I have a dataset with repeated measures, in which for each unit $i$, we observe multiple observations (for the same variable) $y_{ij}$ and multiple $x_{ik}$, but we don't know which $y_{ij}$ observations correspond to which $x_{ik}$ observations, (i.e. we don't necessarily have $j=k$). In fact, I usually observe 3 $y_{ij}$ and 10 $x_{ik}$ for each $i=1 \ldots N, N \approx 1000$. Written differently, my data is like $\{ \{y_{1a}, y_{1b}, y_{1c}; x_{1,1}, \ldots x_{1,10}\}, \ldots, \{y_{Na}, y_{Nb}, y_{Nc}; x_{N,1}, \ldots x_{N,10}\}\}$
The goal of the analysis is to run a regression of y on x. My assumption is that the true model is $y_{ij}=\alpha + \beta x_{ij}+\epsilon_{ij}$. I can't run this regression since I don't know the pairing of each j and k.
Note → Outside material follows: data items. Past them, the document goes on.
What can hang from each mark:
gelobag: kaduz mifabo vekib
vekib: gelobag
kaduz: gelobag
dipag: moze
moze: dipag mifabo
kapof: mifabo situl zabefe
situl: dipag kapof
zabefe: kapof zefa
mifabo: kapof moze
zefa: vobeb zabefe

Known rows, with every way that one mark hangs from another:
{kaduz {gelobag vekib}}: [-18 -23  23  13   8  16 -24 -17   9  -7  -4  27  18 -26 -33   0  26  15
 -11   7 -41  32 -22  11   1]
{gelobag kaduz {mifabo {moze dipag}}}: [ -8  -6  -7  12   7   8   7 -27  -8   7 -18  13  30   3 -22   0   6  -1
  -5   3 -36  47 -18   4  -6]
{moze dipag {mifabo kapof}}: [  6  -1  -6  24  -1   7   0 -19  -9  11 -26   5  10  -1 -14 -13   8  -2
 -18   2 -44  19 -10   6   5]
{moze {mifabo {kapof {situl dipag} zabefe}}}: [ 11   0  -4  28   5  12  11 -25 -20   7 -28  -5  11  17  -6 -27   8  -9
 -35   0 -45  20  -5   0  -1]
{kaduz {gelobag {mifabo moze}}}: [-15 -15   3  11  10   8  -3 -19  12   3 -15  14  23 -14 -19  -9  16   4
  -2   2 -35  29 -16  16  -6]
{mifabo {kapof situl} moze}: [ 13  -4  -7  24   5   8  18 -22  -4  -1 -21   3  15 -12  -6 -20   4  -7
 -15  -1 -38  22  -9   5  -1]
{kaduz {gelobag mifabo vekib}}: [-28 -19  15   7  11  11 -22 -16  17   1  -6  24  24 -20 -31  -4  26  15
  -3   9 -37  32 -23  12  -6]
{kapof mifabo zabefe}: [ -8  -9   7  27   7  12 -21 -26 -17  -1 -17  10  16  -9 -12  -9  22  -2
 -29  -4 -45  13 -17  18  -1]
{kapof zabefe}: [-10 -14  10  28  10  23 -15 -27 -22   1 -13  18  20  -5 -18  -2  16  -2
 -27   1 -42  15 -19  12   0]
{mifabo {kapof {zabefe {zefa vobeb}}} {moze dipag}}: [ 19   4  -4  46   6  18  17 -35 -25  12 -12  13  12  24 -22 -23   4  -2
 -32   0 -30  24 -21 -13   2]
{mifabo {kapof {situl {dipag moze}}}}: [  8  -3 -13  24  -2  13  14 -13 -23  10 -26   6  12  -6 -14 -18  -4  -8
 -26   6 -37  23 -12  -1   6]
{zefa vobeb {zabefe {kapof mifabo}}}: [  3  -8  -5  29  15   7 -34 -21 -23  -1 -14   4   7 -12 -31 -13  34  10
 -21 -11 -33   8 -24   5   9]
{vekib {gelobag kaduz {mifabo kapof}}}: [-16 -10  10  12  12   2 -10 -25  12  -2  -6  24  19 -15 -31   2  22   8
  -6   8 -43  30 -20  -5  -2]
{kapof {zabefe zefa}}: [-10 -13  12  35  13  23 -16 -28 -24   6  -2  24  20   1 -20  -2  18   0
 -31   4 -37  10 -23   7   3]
{vekib {gelobag kaduz {mifabo moze}}}: [-17 -15  10   7  11   3  -5 -30   9  -4  -7  24  27  -7 -26   6  21   6
  -1   5 -42  42 -18   4  -4]
{situl {dipag {moze mifabo}} kapof}: [ 11  -3 -12  15  -3   8  -3 -14 -24  17 -25   9   7  12 -13 -12  10   1
 -25   6 -37  12 -10  -4  13]
{vekib {gelobag kaduz {mifabo {moze dipag}}}}: [-15 -11   5  10   8   3   1 -28   0   1 -14  21  27   2 -28   3  12   2
   0   7 -41  56 -16   4  -4]
{zabefe {kapof {mifabo moze}} {zefa vobeb}}: [ 13  -3  -8  30  12  -3 -15 -27 -15  -2 -10  14  11  -8 -21 -13  23   7
 -17  -8 -26   8 -20   7   7]
{gelobag kaduz vekib}: [-13 -18  18  11   7  15 -21 -27  -1 -10  -2  30  25 -16 -34  12  26  14
 -15   6 -45  35 -26  -2   1]
{mifabo {kapof {situl dipag}}}: [  6  -6  -3  24   6  12  10 -15 -19   8 -22   4  15 -14 -17 -18   2  -5
 -22   2 -41  21 -12   4   2]
{gelobag kaduz {mifabo kapof {moze dipag}} vekib}: [  2   1  -3  11   2  -1  15 -28  15   8 -13  14  27   4 -25 -10  10   9
  -3  11 -35  51 -19 -13 -10]
{kapof situl}: [-10 -14   3  20  10  19  -9 -17 -21  -4 -17  12  19 -19 -13  -5  11  -5
 -19  -1 -43  20 -15  19   3]
{situl {dipag moze} {kapof mifabo}}: [ 10  -2 -11  17  -2   3  -8 -12 -24  16 -23   7   8  -6 -15 -15  10   1
 -25   3 -35  13 -13   3  11]
{kapof mifabo {situl dipag} {zabefe zefa}}: [ -2  -5   3  33  11  11  -8 -24 -32   8 -14   5  18   6 -13 -21  14  -7
 -39  -2 -39  20 -16  11   0]
{zabefe {kapof mifabo {situl {dipag moze}}}}: [  5  -3 -18  20   3  -1  -9 -10 -29   1 -31   1  11 -12 -11 -17   7  -6
 -20   0 -32  22  -9  14   7]
{moze mifabo}: [ -7 -12   3  17   4  12 -18 -21 -11   2 -18  13  14  -9 -13  -1  20   2
 -18  -2 -48  11 -14  17   6]
{moze {mifabo {kapof situl}}}: [  5  -4  -5  21   4   7   1 -19  -5  -1 -25   1   9  -6  -4 -19  13  -5
 -22  -2 -46  13  -7   7   4]
{vekib {gelobag {mifabo {kapof zabefe}}}}: [-15  -6   9  24  12   8  -7 -26   3   7 -10  17  17  -1 -20 -12  18   1
 -15   9 -41  18 -16   2  -6]

Rows:
[ 10  -2  -7  21   2   7   9 -17 -14   8 -28  -3  10   0 -10 -22   8  -5
 -24  -1 -45  18  -6   4   3] : {moze {mifabo {kapof {situl dipag}}}}
[  6  -1 -11  22  -5   7  -2 -19  -5   5 -24  10   6  -1  -9 -11  11  -1
 -23   4 -43   8 -11   0   9] : {dipag {moze {mifabo kapof}}}
[ 18   1  -2  38   8  12  27 -29 -21  13 -15   4  17  18  -9 -28   1  -8
 -33   3 -32  25 -11  -8  -3] : {mifabo {kapof {situl dipag} {zabefe zefa}} moze}
[-22 -13  11   5  10  10 -20 -25   7  -1  -4  27  31 -12 -31   9  27  13
  -6   8 -40  35 -28  -1  -6] : {gelobag kaduz mifabo vekib}
[  7   2  -5  38   0  11  -2 -28 -13  10 -13  14   7  23  -8 -15  14  -2
 -38   7 -37   5 -15 -11   7] : {dipag {moze {mifabo {kapof {zabefe zefa}}}}}
[  6  -6   6  36  16  25 -14 -30 -34   7  -2  24  10  16 -25 -12  21   5
 -36  -1 -28   2 -25 -12  10] : {situl {kapof {zabefe {zefa vobeb}}}}
[  7   0 -15  22  -4   8   5 -17 -11   0 -29   3   5   2  -1 -19   7  -8
 -25   2 -43  15  -7   2   7] : {dipag {moze {mifabo {kapof situl}}}}
[  4  -5  -2  26   6   8   2 -30 -15  -6 -24  -2  17   2   1 -23  14 -11
 -28  -7 -42  26  -9  18  -5] : {kapof {mifabo moze} situl zabefe}
[  5  -1   0  37   5   7   0 -31 -22  11 -15   9  19  14 -10 -17  10  -5
 -30   0 -35  29 -15  12  -1] : {kapof {mifabo {moze dipag}} {zabefe zefa}}
[ 15   3  -6  41   7  13  26 -30 -22   9 -18   4  17  21  -6 -28  -2 -11
 -30   4 -31  33 -11  -4  -3] : {mifabo {kapof situl {zabefe zefa}} {moze dipag}}
[ 11   0  -1  42  12  23   9 -28 -36   9 -12  11  12  17 -23 -26   6  -4
 -41  -2 -33  17 -21 -13   4] : {mifabo {kapof {situl dipag} {zabefe {zefa vobeb}}}}
[  9  -5  -5  26  11  -8 -14 -23  -6   1 -10  12  15 -14 -13 -11  22   5
 -12  -2 -27   9 -15  14   4] : {zabefe {kapof {mifabo moze}} zefa}
[ 15   0   1  31  10   2  -4 -30 -13   9  -7   9  13  13  -6 -22  22   1
 -31  -1 -30   8 -14  -1   2] : {situl {kapof {mifabo moze} {zabefe zefa}}}
[ 11  -2 -16  22   6  -5   2 -18 -18  -3 -32  -5  15  -9  -5 -22   6  -9
 -10  -4 -31  35  -4  22   1] : {zabefe {kapof {mifabo {moze dipag}} situl}}
[-28 -18  14   7  14   8 -22 -25   2  -5  -5  28  25 -15 -32  11  24   7
  -5   7 -45  35 -22   6  -1] : {vekib {gelobag kaduz mifabo}}
[  4  -5   3  24  10   8 -19 -24 -17   3 -16   8  10  -1 -10 -16  24   0
 -30  -2 -39   6 -13   7   3] : {situl {kapof mifabo zabefe}}
[  5  -1   5  36   8  10  -6 -30  -9   9  -9  13  10  16 -11 -16  21   0
 -35   3 -40   2 -15  -5   3] : {moze {mifabo {kapof {zabefe zefa}}}}
[  9   1  -3  40   6  12  -1 -36 -31   7 -14  11  14  21 -18 -20  12  -3
 -34  -7 -34  28 -21   5   2] : {kapof {mifabo {moze dipag}} {zabefe {zefa vobeb}}}
[ 14   1  -4  35   2  12  21 -30 -15  10 -23   5  16  12 -12 -20   0  -7
 -23   4 -37  31 -11   0  -3] : {mifabo {kapof zabefe} {moze dipag}}
[  6   0   1  36   9  11   1 -28 -13   3 -15   6  10  19  -4 -24  16  -6
 -37   1 -40   9 -11  -3   2] : {moze {mifabo {kapof situl {zabefe zefa}}}}
[ -4  -4   2  14   3   0  12 -19  25  10 -15  12  20  -4 -25 -21  10  10
   1  12 -32  48 -15   0 -10] : {kaduz {gelobag {mifabo kapof {moze dipag}} vekib}}
[ -5  -8   6  11   5   0   5 -21  34   4  -9  14  19 -13 -23 -18  20  14
   0   9 -32  34 -17   0 -10] : {kaduz {gelobag {mifabo kapof moze} vekib}}
[ 10   1  -8  25   0   8  -6 -20 -30  15 -23   5   9  12 -11 -20  11  -3
 -36   3 -35  13 -12  -2   7] : {situl {dipag moze} {kapof mifabo zabefe}}
[  4  -4  -6  21   0   2  -1 -22 -14   6 -25   4  18 -11 -12 -13   8  -3
 -14  -3 -41  32 -11  21   0] : {kapof {mifabo {moze dipag}}}
[ -3  -7  -6  15   9   3  16 -18  17   1 -21   2  17 -11 -11 -27   9  -3
  -5   2 -33  32  -9   7  -8] : {kaduz {gelobag {mifabo {kapof situl} moze}}}
[  2 -13  -5  26  17  13  -9 -13 -33   8 -19  -2  16  -5 -26 -14  16   1
 -19  -1 -31  24 -15   4   5] : {zefa {zabefe {kapof {situl dipag}}}}
[  6  -4 -18  18   2   4  -3 -12 -29   2 -33   3  10   7  -9 -14   7  -7
 -20   2 -34  22  -6   8   9] : {zabefe {kapof {situl {dipag {moze mifabo}}}}}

For now I average observations for each unit, and regress $y_{i\cdot}\sim x_{i\cdot}$. I believe this leads to an unbiased/consistent estimator only if $K\to \infty$ and $J\to \infty$, which is not my case (for me $J=3$).
My questions:
Is there a more specific name for this kind of unpaired/unmatched data ?
More importantly, is there a literature associated to this? Can I do better than averaging my $x_i$ and $y_i$? One idea could be to match quantiles (over i) of $y_{ij}$ to those of $x_{ik}$, or run the regression for a lot of combinations of $y_{ij}$ and $x_{ik}$... Or do some clustering?